1. A Laser Perfusion Imaging system comprising: at least one coherent light source configured to illuminate a selected area of interest of an object for determining flow-related data of the selected area;a light collecting optic;at least one image sensor including a randomly addressed 2D array of photo detectors that receive collected light intensity, a control unit;a signal processor unit; anda display unit configured to display results;said system being configured to detect a laser Doppler signal and a Laser speckle signal from the selected area of interest of the object.

2. A Laser Perfusion Imaging system according to claim 1 wherein the at least one image sensor is configured to detect both a laser Doppler signal and a Laser speckle signal from the selected area of interest of the object.

3. A Laser Perfusion Imaging system according to claim 1 comprising at least two separate image sensors for laser Doppler and laser speckle signals.

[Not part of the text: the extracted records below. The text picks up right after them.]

Below are the code and all the weights of a small trained network. Each question names an input and a target symbol and asks about switching units off, where a switched-off unit gives its printed mean instead of its output.

import numpy as np


def w(rows, s, z=0):
    codes = np.array(rows[::2]) - 128.0
    scale = np.full(codes.shape[1], s)
    scale[-1] = z or s
    return codes * scale


def f(y):
    return y / 2 * (1 + np.tanh(0.7978845608 * (y + 0.044715 * y**3)))


def softmax(a):
    e = np.exp(a - a.max(-1, keepdims=True))
    return e / e.sum(-1, keepdims=True)


def log_softmax(a):
    a = a - a.max(-1, keepdims=True)
    return a - np.log(np.exp(a).sum(-1, keepdims=True))


def net(x, mask):
    ids = ['γδεζηθλσψ'.index(c) for c in x.split()]
    T = len(ids)
    res = E[ids] + P[:T]
    r = res
    for j in range(3):
        rows = slice(3 * j, 3 * j + 3)
        q, k, v = (r @ M[0][rows].T for M in (Q, K, V))
        z = softmax(np.where(np.tri(T) > 0, q @ k.T / 3**0.5, -1e9)) @ v
        o = O[0][rows]
        res = res + np.where(mask[j], z, o[:, -1]) @ o[:, :-1]
    y = f(res @ A[0][:, :-1].T + A[0][:, -1])
    res = res + np.where(mask[3:11], y, B[0][:, -1]) @ B[0][:, :-1]
    return log_softmax(res[-1] @ U[:, :-1].T + U[:, -1])


Q, K, V, O, A, B = {}, {}, {}, {}, {}, {}
E = w([
[37,182,117,196],'γ',
[83,34,199,93],'δ',
[109,184,131,147],'ε',
[130,209,159,109],'ζ',
[214,124,153,110],'η',
[251,119,151,85],'θ',
[77,129,100,199],'λ',
[205,169,124,69],'σ',
[154,134,131,145],'ψ',
],0.021)
P = w([
[168,116,105,242],'0',
[214,150,245,158],'1',
[189,139,254,130],'2',
[184,147,226,117],'3',
[162,146,194,109],'4',
[152,152,162,105],'5',
[156,167,138,100],'6',
[141,167,108,88],'7',
[142,180,92,79],'8',
],0.0074)
Q[0] = w([
[152,131,123,155],'H1',
[88,136,137,73],'H1',
[117,135,123,171],'H1',
[202,161,168,61],'H2',
[73,162,134,62],'H2',
[40,113,180,222],'H2',
[191,81,26,143],'H3',
[84,95,131,51],'H3',
[104,245,115,76],'H3',
],0.011)
K[0] = w([
[132,102,142,137],'H1',
[110,165,87,89],'H1',
[104,116,127,141],'H1',
[103,110,100,39],'H2',
[73,159,159,97],'H2',
[174,194,117,191],'H2',
[96,210,177,146],'H3',
[156,122,124,254],'H3',
[157,63,172,169],'H3',
],0.014)
V[0] = w([
[160,254,91,228],'H1',
[204,136,62,29],'H1',
[212,48,78,245],'H1',
[145,206,85,30],'H2',
[38,59,161,40],'H2',
[97,229,168,181],'H2',
[109,97,118,133],'H3',
[157,159,135,154],'H3',
[239,145,102,184],'H3',
],0.0093)
O[0] = w([
[146,86,248,150,214],'H1',
[117,207,110,90,221],'H1',
[34,135,179,172,115],'H1',
[118,155,140,200,160],'H2',
[65,122,41,111,94],'H2',
[168,187,105,92,142],'H2',
[151,142,123,140,81],'H3',
[126,128,150,127,178],'H3',
[154,72,164,144,254],'H3',
],0.011,0.0072)
A[0] = w([
[95,136,68,103,126],'N1',
[254,13,77,174,66],'N2',
[82,110,208,198,24],'N3',
[34,213,177,159,121],'N4',
[186,96,52,230,254],'N5',
[123,150,8,177,60],'N6',
[138,154,155,116,114],'N7',
[118,14,146,204,222],'N8',
],0.012,0.0047)
B[0] = w([
[104,112,143,135,184],'N1',
[93,73,74,186,172],'N2',
[80,64,63,173,249],'N3',
[134,74,111,162,160],'N4',
[8,127,201,133,133],'N5',
[216,128,166,164,165],'N6',
[158,138,88,91,198],'N7',
[201,221,159,60,204],'N8',
],0.017,0.013)
U = w([
[196,33,137,255,160],'γ',
[218,17,243,97,207],'δ',
[224,199,147,143,3],'ε',
[139,141,50,123,190],'ζ',
[145,37,115,112,39],'η',
[158,56,44,113,3],'θ',
[127,70,191,135,107],'λ',
[162,97,78,72,132],'σ',
[137,72,149,128,101],'ψ',
],0.008,0.0038)

Each question gives the input, a string of symbols that net reads in full, and the target symbol t.
The units are the heads (3 rows each of Q, K, V and O) and the neurons (one row each of A and B). Each row of codes is followed by its name. A weight is (code - 128) times the scale printed after its matrix; where a second scale follows, it is the last column's (O, A, B and U).
mask holds one flag per unit, heads first, then neurons. A switched-off unit (its flag False) gives its mean, the last column of its rows in O or B, instead of its output. The means were averaged over made-up inputs and are rounded, as every weight is.
A unit's drop is (log p(t) with every unit on - log p(t) with that unit switched off) / (log p(t) with every unit on - log p(t) with every unit switched off).
The circuit of an input: a set's keep is (log p(t) with only the set's units on - log p(t) with every unit switched off) / (log p(t) with every unit on - log p(t) with every unit switched off). Starting from all 11 units, units are removed one at a time, each time the one whose removal leaves the highest keep (on an exact tie, the one counted first), for as long as the keep stays at least 0.8.
units of the circuit, in order: the units of the circuit, biggest drop first
k most important neurons: the k neurons with the biggest drops, biggest first
heads that matter: for each layer, one digit per head in row order, 1 if its drop is at least 0.15 and else 0, layers parted by /
drop of u: that unit's drop, to one decimal
input σ γ σ γ, target δ: units of the circuit, in order => [H2, H1]
input ζ ζ σ σ λ δ λ ε, target ε: units of the circuit, in order => [N3]
input θ δ ζ ε ζ σ, target σ: 2 most important neurons => [N3, N2]
input σ σ ε σ σ, target ε: heads that matter => 110
input θ ζ σ σ η γ λ σ ζ, target δ: 3 most important neurons => [N2, N3, N8]
input θ θ ε ζ ζ σ η ζ θ, target ε: heads that matter => 101
input ζ σ ζ ε ζ γ ζ η ε, target δ: 2 most important neurons => [N3, N8]
input δ σ δ η, target γ: 2 most important neurons => [N6, N8]
input ζ δ σ σ σ λ, target λ: 2 most important neurons => [N5, N3]
input σ ε η, target γ: heads that matter => 010
input λ θ σ σ σ σ ζ θ θ, target ε: heads that matter => 100
input ψ η θ ζ γ ζ, target δ: 3 most important neurons => [N8, N2, N3]
input ζ θ δ σ, target σ: heads that matter => 010
input ε σ σ θ, target γ: heads that matter => 011
input ζ η ψ σ, target γ: units of the circuit, in order => [N8]
input θ ε σ, target γ: 2 most important neurons => [N8, N3]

4. A Laser Perfusion Imaging system according to claim 1 comprising at least one image sensor for laser speckle signal and at least one single point sensor for laser Doppler signal.

5. A Laser Perfusion Imaging system according to any of the pervious claims further comprising a processing unit which uses the detected laser Doppler signal to adjust the Laser speckle signal.

6. A Laser Perfusion Imaging system according to any of the previous claims further comprising a processing unit which calculates perfusion map and/or reliability map from a combination of LDI and LSI maps of the same observed object.

7. A method to adjust laser speckle maps based on laser Doppler signals, comprising: acquisition of at least one laser Doppler signal and at least one laser speckle flow map simultaneously or in short sequence,adjusting the at least one laser speckle map based on information from the at least one laser Doppler signal.

8. A method to combine laser speckle and laser Doppler maps, comprising: acquisition of at least one laser Doppler and at least one laser speckle flow map simultaneously or in short sequenceadjusting the scale of the flow maps to align,generating a combinational flow map and/or a reliability map by comparing the two flow maps.